When assessing cybersecurity issues, they rely heavily on information from the seller about previous issues and internal controls in place. Of course, sellers can’t reveal what they don’t know, and most organizations are unaware of attackers who might already be on their networks or significant vulnerabilities they are unaware of. Unfortunately, this assessment is a one-sided conversation that is based on truthful and comprehensive information from salespeople and gives the expression a new meaning Reservation Emptor. It is therefore no coincidence that a recent Forescout survey of IT professionals found that 65% of respondents expressed buyer’s remorse over cybersecurity issues. Only 36% of respondents felt they had sufficient time to assess cybersecurity threats.

While most M&A processes typically do not prioritize cybersecurity, M&A processes often focus directly on cybersecurity issues when known issues arise during or before an M&A process. In the case of Verizon’s acquisition of Yahoo, the disclosure of three serious data breaches resulted in a significant reduction in the purchase price as well as changes to key terms, including the provision that the seller would bear half the cost of future liabilities from such data breaches. In April 2019, Verizon and the unacquired portion of Yahoo would split a $ 117 million severance payment for the data breach. In a more recent example, Asco has been taken over by Spirit AeroSystems since 2018. The closure was delayed mainly due to a ransomware attack on Asco. In June 2019, Asco experienced a ransomware attack that forced the temporary closure of factories and ultimately resulted in a 25% reduction in the purchase price from the original USD 604 million by USD 150 million.

In both the Spirit and Verizon acquisitions, cybersecurity issues were largely addressed through valuation and deal structure, which limits financial losses but barely prevents future problems for a buyer, including loss of trust among customers and investors. Similar to the Spirit and Verizon acquisitions, acquirers typically use structural elements of a business to limit economic losses. Various mechanisms and structures – including representations, warranties, compensations, and asset purchases – can be used to effectively transfer the direct economic liabilities of an identifiable cybersecurity problem. However, they cannot compensate for the greater loss that would result from reputational risk or the loss of important trade secrets.

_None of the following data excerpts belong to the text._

Below are the code and all the weights of a small trained network. Each question names an input and a target symbol and asks about switching units off, where a switched-off unit gives its printed mean instead of its output.

import numpy as np


def w(rows, s, z=0):
    codes = np.array(rows[::2]) - 128.0
    scale = np.full(codes.shape[1], s)
    scale[-1] = z or s
    return codes * scale


def norm(h):
    return h / np.sqrt((h * h).mean(-1, keepdims=True) + 1e-5)


def f(y):
    return np.maximum(y, 0)


def softmax(a):
    e = np.exp(a - a.max(-1, keepdims=True))
    return e / e.sum(-1, keepdims=True)


def log_softmax(a):
    a = a - a.max(-1, keepdims=True)
    return a - np.log(np.exp(a).sum(-1, keepdims=True))


def net(x, mask):
    ids = ['βγεζηθλμξπστφψω'.index(c) for c in x.split()]
    T = len(ids)
    res = E[ids] + P[:T]
    r = norm(res)
    for j in range(2):
        rows = slice(4 * j, 4 * j + 4)
        q, k, v = (r @ M[0][rows].T for M in (Q, K, V))
        z = softmax(np.where(np.tri(T) > 0, q @ k.T / 4**0.5, -1e9)) @ v
        o = O[0][rows]
        res = res + np.where(mask[j], z, o[:, -1]) @ o[:, :-1]
    y = f(norm(res) @ A[0][:, :-1].T + A[0][:, -1])
    res = res + np.where(mask[2:14], y, B[0][:, -1]) @ B[0][:, :-1]
    return log_softmax(norm(res)[-1] @ U[:, :-1].T + U[:, -1])


Q, K, V, O, A, B = {}, {}, {}, {}, {}, {}
E = w([
[156,111,189,174],'β',
[145,105,177,159],'γ',
[145,98,182,167],'ε',
[120,100,175,178],'ζ',
[137,101,184,205],'η',
[135,99,178,175],'θ',
[101,147,228,228],'λ',
[162,99,165,193],'μ',
[107,92,182,170],'ξ',
[86,96,204,77],'π',
[74,61,153,173],'σ',
[71,79,171,149],'τ',
[103,153,39,252],'φ',
[21,148,96,132],'ψ',
[144,237,85,67],'ω',
],0.004)
P = w([
[114,186,252,217],'0',
[108,177,218,182],'1',
[105,166,188,156],'2',
[106,121,168,133],'3',
[104,92,131,115],'4',
[95,61,125,101],'5',
[79,18,133,107],'6',
],0.0035)
Q[0] = w([
[122,122,97,204],'h0',
[17,93,204,102],'h0',
[181,240,47,17],'h0',
[64,36,192,249],'h0',
[56,91,164,148],'h1',
[56,138,142,98],'h1',
[231,121,105,145],'h1',
[254,151,83,110],'h1',
],0.0068)
K[0] = w([
[127,133,131,57],'h0',
[144,116,2,142],'h0',
[170,165,225,199],'h0',
[91,98,26,35],'h0',
[141,101,109,81],'h1',
[176,139,64,83],'h1',
[92,113,187,209],'h1',
[110,151,177,237],'h1',
],0.0074)
V[0] = w([
[47,223,8,145],'h0',
[175,143,128,129],'h0',
[134,199,188,13],'h0',
[1,85,158,50],'h0',
[62,59,108,163],'h1',
[135,62,126,173],'h1',
[190,181,163,51],'h1',
[85,218,103,98],'h1',
],0.0044)
O[0] = w([
[126,254,65,144,30],'h0',
[143,113,123,146,54],'h0',
[209,146,196,54,67],'h0',
[80,196,212,45,249],'h0',
[86,148,154,108,188],'h1',
[77,123,154,141,169],'h1',
[203,82,106,157,27],'h1',
[180,167,99,92,92],'h1',
],0.0053,0.0014)
A[0] = w([
[117,181,116,154,153],'n0',
[119,164,147,37,140],'n1',
[80,74,118,150,119],'n2',
[116,147,89,91,195],'n3',
[134,139,158,162,68],'n4',
[104,168,182,166,95],'n5',
[90,132,67,149,146],'n6',
[78,111,87,109,131],'n7',
[135,69,107,116,155],'n8',
[142,194,35,104,254],'n9',
[127,78,113,98,141],'n10',
[255,196,99,102,216],'n11',
],0.0067,0.003)
B[0] = w([
[135,187,129,123,191],'n0',
[191,157,104,208,232],'n1',
[145,120,93,243,243],'n2',
[224,166,161,117,182],'n3',
[131,146,97,86,159],'n4',
[110,151,70,78,250],'n5',
[159,188,126,136,178],'n6',
[162,211,113,171,184],'n7',
[185,151,174,108,173],'n8',
[162,51,222,65,217],'n9',
[178,138,154,123,169],'n10',
[254,154,165,208,224],'n11',
],0.0042,0.0027)
U = w([
[135,104,111,96,233],'β',
[129,102,128,134,41],'γ',
[132,86,112,114,62],'ε',
[126,104,99,126,58],'ζ',
[118,102,107,134,58],'η',
[123,88,106,133,51],'θ',
[130,171,205,198,253],'λ',
[124,51,89,163,81],'μ',
[106,92,130,132,58],'ξ',
[129,70,174,17,129],'π',
[53,91,119,115,106],'σ',
[70,89,150,90,91],'τ',
[95,170,17,216,110],'φ',
[77,240,127,46,107],'ψ',
[253,150,116,129,136],'ω',
],0.0076,0.0062)

Each question gives the input, a string of symbols that net reads in full, and the target symbol t.
The units are the heads (4 rows each of Q, K, V and O) and the neurons (one row each of A and B). Each row of codes is followed by its name. A weight is (code - 128) times the scale printed after its matrix; where a second scale follows, it is the last column's (O, A, B and U).
mask holds one flag per unit, heads first, then neurons. A switched-off unit (its flag False) gives its mean, the last column of its rows in O or B, instead of its output. The means were averaged over made-up inputs and are rounded, as every weight is.
A unit's drop is (log p(t) with every unit on - log p(t) with that unit switched off) / (log p(t) with every unit on - log p(t) with every unit switched off).
The circuit of an input: a set's keep is (log p(t) with only the set's units on - log p(t) with every unit switched off) / (log p(t) with every unit on - log p(t) with every unit switched off). Starting from the 12 units with the biggest drops (on a tie, the unit counted first), units are removed one at a time, each time the one whose removal leaves the highest keep (on an exact tie, the one counted first), for as long as the keep stays at least 0.8.
circuit, biggest first: the units of the circuit, biggest drop first
most important unit: the unit with the biggest drop
heads that matter: for each layer, one digit per head in row order, 1 if its drop is at least 0.15 and else 0, layers parted by /
drop of u: that unit's drop, to one decimal
input β ω β β ψ τ, target ψ: circuit, biggest first	[h0]
input μ γ ξ τ ψ ψ, target ψ: heads that matter	10
input η β ω ξ σ ω σ, target ω: circuit, biggest first	[h1; h0]
input τ ω λ ω λ β, target ω: heads that matter	10
input ψ σ ω σ ω π, target ω: heads that matter	01
input ω ω η τ φ τ, target φ: heads that matter	10
input β ψ λ β ω ω π, target ω: heads that matter	11
input ω θ γ ω τ, target ω: heads that matter	01
input φ σ λ λ ζ ω λ, target ω: heads that matter	11
input π γ ω φ, target ω: circuit, biggest first	[h0; h1; n9]
input φ ω ε, target ω: circuit, biggest first	[h1; h0]
input ω ψ ω ζ π ω η, target ω: circuit, biggest first	[h0; h1]
input ψ ε β τ ω ξ ξ, target ω: circuit, biggest first	[h0; h1]
input ξ τ γ ω γ, target ω: most important unit	h0
input γ ω γ, target ω: drop of n5	0.0
input ζ φ ε, target φ: drop of h0	0.9
input ξ λ ω ω ω ψ ψ, target ω: drop of h1	0.5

The examples from Spirit and Verizon show that cybersecurity risk has a quantifiable value. Acquirers who do not actively evaluate their M&A goals may introduce risk into their transaction without mitigating it. Given a limited time frame and the inherently opaque nature of a target’s cybersecurity issues, acquirers would benefit greatly from outsourced solutions that would not require trust or input from a target.

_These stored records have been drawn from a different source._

Below are the code and all the weights of a small trained network. Each question names an input and a target symbol and asks about switching units off, where a switched-off unit gives its printed mean instead of its output.

import numpy as np


def w(rows, s, z=0):
    codes = np.array(rows[::2]) - 128.0
    scale = np.full(codes.shape[1], s)
    scale[-1] = z or s
    return codes * scale


def f(y):
    return y / 2 * (1 + np.tanh(0.7978845608 * (y + 0.044715 * y**3)))


def softmax(a):
    e = np.exp(a - a.max(-1, keepdims=True))
    return e / e.sum(-1, keepdims=True)


def log_softmax(a):
    a = a - a.max(-1, keepdims=True)
    return a - np.log(np.exp(a).sum(-1, keepdims=True))


def net(x, mask):
    ids = ['αγεζθλξτφψ'.index(c) for c in x.split()]
    T = len(ids)
    res = E[ids] + P[:T]
    u = 0
    for l in range(2):
        r = res
        for j in range(2):
            rows = slice(4 * j, 4 * j + 4)
            q, k, v = (r @ M[l][rows].T for M in (Q, K, V))
            z = softmax(np.where(np.tri(T) > 0, q @ k.T / 4**0.5, -1e9)) @ v
            o = O[l][rows]
            res = res + np.where(mask[u + j], z, o[:, -1]) @ o[:, :-1]
        u += 2
        y = f(res @ A[l][:, :-1].T + A[l][:, -1])
        res = res + np.where(mask[u : u + 4], y, B[l][:, -1]) @ B[l][:, :-1]
        u += 4
    return log_softmax(res[-1] @ U[:, :-1].T + U[:, -1])


Q, K, V, O, A, B = {}, {}, {}, {}, {}, {}
E = w([
[123,26,228,222,201,186,84],'α',
[20,206,186,46,179,182,26],'γ',
[114,206,160,152,3,156,6],'ε',
[230,40,188,20,169,138,44],'ζ',
[29,85,183,68,76,12,215],'θ',
[169,59,89,177,14,178,121],'λ',
[111,178,87,29,24,129,211],'ξ',
[120,81,8,182,197,51,79],'τ',
[16,119,34,221,172,222,153],'φ',
[222,209,187,175,170,48,129],'ψ',
],0.0052)
P = w([
[102,202,161,108,6,103,169],'0',
[11,53,47,31,92,98,4],'1',
[95,77,97,68,132,116,42],'2',
[76,76,83,95,102,81,59],'3',
[79,74,96,92,73,75,51],'4',
[82,81,112,100,83,55,67],'5',
[101,98,117,105,42,61,70],'6',
[123,107,131,96,30,37,101],'7',
[66,68,120,88,72,61,62],'8',
],0.0035)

Ideally, the scope of such an assessment will reveal previously unknown deficiencies in the target’s security and exposure to business systems and key resources, including data and corporate secrets or intellectual property. Without this knowledge, acquirers enter into deals that are partially blind. The best course of action in the industry, of course, is to reduce risk. Adding this measure to your cybersecurity assessment is great practice today and likely a mandatory requirement in the future.